Economies across the world have racked up liabilities – now, the bills are starting to arrive

Posted on : 2023-08-14 16:56 KST Modified on : 2023-08-14 16:56 KST
South Korea, Japan and China are also exposed to debt risks as a result of pandemic-era spending
The US Federal Reserve building. (Reuters/Yonhap)
The US Federal Reserve building. (Reuters/Yonhap)

Moody’s downgraded the credit ratings of several smaller US banks, in a move that followed on the heels of the global credit rating agency Fitch’s first downgrade of the US national credit rating in 12 years.

The common denominator was liabilities. While governance risk was a factor in Fitch’s unusual credit rating downgrade — namely the down-to-the-wire debt ceiling negotiations between Republicans and Democrats over the past 20 years — it was fundamentally a matter of increasing US government debt.

The US government’s enormous fiscal expenditures on pandemic recovery and reshoring policies have translated into a steady rise in debt. Fitch predicted that the ratio of government debt to gross domestic product (GDP) would rise from 112.9% this year to 118.4% by 2025. The US Congressional Budget Office came out with an ultra-long-term projection that US government debt could reach as high as 180% of GDP by 2050.

The liability risk is visible not only with the government but also with households and smaller banks, as witnessed with the Silicon Valley Bank collapse.

According to the Federal Reserve Bank of New York, Americans’ credit card debt stood at US$1.03 trillion as of the end of the second quarter, while student loan balances — which borrowers are scheduled to begin repaying again this autumn — totaled US$1.57 trillion. Another latent risk factor is commercial real estate underperformance, which has been the focus of ongoing danger predictions.

With the US Federal Reserve still in a cycle of interest rate hikes, the currently high interest rates appear very likely to remain in place for some time. In that sense, the bills for US liabilities have already started arriving.

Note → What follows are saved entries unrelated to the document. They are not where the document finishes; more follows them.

A small network was trained on made-up records. Each row is its average activation on records with the value named, seen along a few directions.
Related values have similar rows: they may be neighbours, one step apart, or belong to one group.
In the rows, 500 means zero.
Strong random noise was added to every row along 2 fixed directions; ignore it. To show where, here is one row again and again, with new noise each time:
[480, 600, 516, 518, 444, 529, 524, 467, 458, 543, 491, 641, 520]
[428, 837, 558, 437, 404, 652, 705, 336, 446, 496, 393, 347, 280]
[355, 790, 572, 411, 325, 627, 446, 386, 418, 495, 525, 476, 387]
[486, 666, 522, 506, 455, 564, 631, 424, 463, 533, 435, 541, 438]


BAPAN, 9 values:
kage: [378, 473, 583, 398, 361, 443, 224, 651, 408, 519, 759, 711, 592]
nabif: [504, 414, 543, 558, 674, 460, 565, 414, 437, 509, 448, 365, 563]
vidaf: [615, 437, 499, 594, 594, 452, 619, 583, 532, 594, 434, 723, 643]
vezos: [485, 304, 435, 402, 537, 394, 168, 530, 660, 436, 677, 608, 583]
nalif: [477, 457, 541, 410, 407, 484, 484, 591, 518, 503, 558, 630, 628]
gez: [460, 392, 396, 515, 525, 502, 373, 593, 484, 602, 460, 439, 592]
volu: [617, 375, 456, 641, 597, 434, 566, 509, 599, 348, 425, 364, 377]
novor: [412, 449, 494, 499, 375, 461, 122, 518, 578, 333, 644, 408, 444]
derug: [440, 392, 491, 412, 429, 539, 218, 549, 369, 529, 677, 432, 609]
The values of BAPAN form 3 separate groups.
List the group mates of nabif, in the order listed. -> gez, derug
List the group mates of volu, in the order listed. -> vezos, novor

FIDA, 9 values:
puf: [533, 383, 388, 531, 538, 470, 466, 663, 458, 608, 447, 533, 614]
lizi: [417, 555, 516, 417, 391, 539, 321, 439, 554, 375, 559, 314, 380]
tetep: [579, 404, 443, 510, 680, 504, 840, 431, 487, 580, 384, 418, 523]
did: [576, 390, 477, 521, 544, 467, 371, 480, 555, 437, 562, 491, 485]
kini: [538, 407, 485, 531, 604, 432, 551, 510, 617, 399, 433, 372, 414]
fatug: [585, 437, 479, 562, 491, 404, 416, 624, 513, 593, 589, 850, 662]
tonet: [494, 590, 528, 529, 453, 496, 567, 550, 483, 536, 496, 664, 490]
dele: [565, 483, 445, 597, 642, 566, 744, 403, 488, 575, 264, 398, 507]
podum: [421, 664, 661, 450, 362, 527, 526, 457, 414, 455, 620, 551, 496]
The values of FIDA form 3 separate groups.
List the group mates of dele, in the order listed. -> puf, tetep
List the group mates of fatug, in the order listed. -> tonet, podum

It isn’t only the US that is seeing its liabilities getting called in. South Korea, Japan and China are also exposed to debt risks, as their government liabilities increased substantially during the pandemic.

As the debt risks become a reality in China, observers are increasingly warning of a long-term balance sheet recession along Japanese lines. If central and local government liabilities are combined with unreported “shadow debt,” the scale of China’s government debt is believed to exceed 100% of GDP.

With the Chinese economy already facing massive corporate liabilities, repayment requests for its government debt stand to pose a major risk not only to China’s economy but the global economy as a whole. Already, a string of defaults — especially by real estate developers — has been sending warning signs of debt risk.

The debt issue is also drawing new attention in South Korea. In particular, it has recently been facing a troubling phenomenon where household debt has risen sharply in tandem with growing government debt.

As of late July, the household loan balance in South Korea stood at an all-time high of 1.068 quadrillion won (US$803 billion). The amount itself is problematic — but an even bigger issue is the recent rise in the rate of increase in liabilities.

In July, household bank loans rose by 6 trillion won compared with the month before, the largest increase since September 2021. This suggests a return to conditions that year, which witnessed what was referred to as the “yeongkkeul” (betting every penny) phenomenon of people investing to take advantage of an ultra-low 0.5% benchmark interest rate.

There’s no such thing as a free lunch, and the fast-rising debt burden is very likely to boomerang back. The Bank of Korea is not in a position to lower interest rates any time soon, particularly if the US Fed maintains the current policy interest rate level.

It is quite apparent that the volume of repayment requests will continue to grow. With South Korea facing simultaneous rises in household, corporate, and government debt — along with the additional debt risk posed by real estate project financing — it would not be overstating things to conclude that it is sitting on a veritable mountain of liabilities.

It might be able to repay them well enough if the business cycle recovered, but the global business situation is far from encouraging. If the Chinese economy suffers a hard landing with its debt risk, that risk is very likely to have negative ripple effects for South Korea’s debt risk. This could leave the South Korean economy facing a perfect storm in terms of liabilities.

It’s time for us to make solid preparations for the repayment requests to come.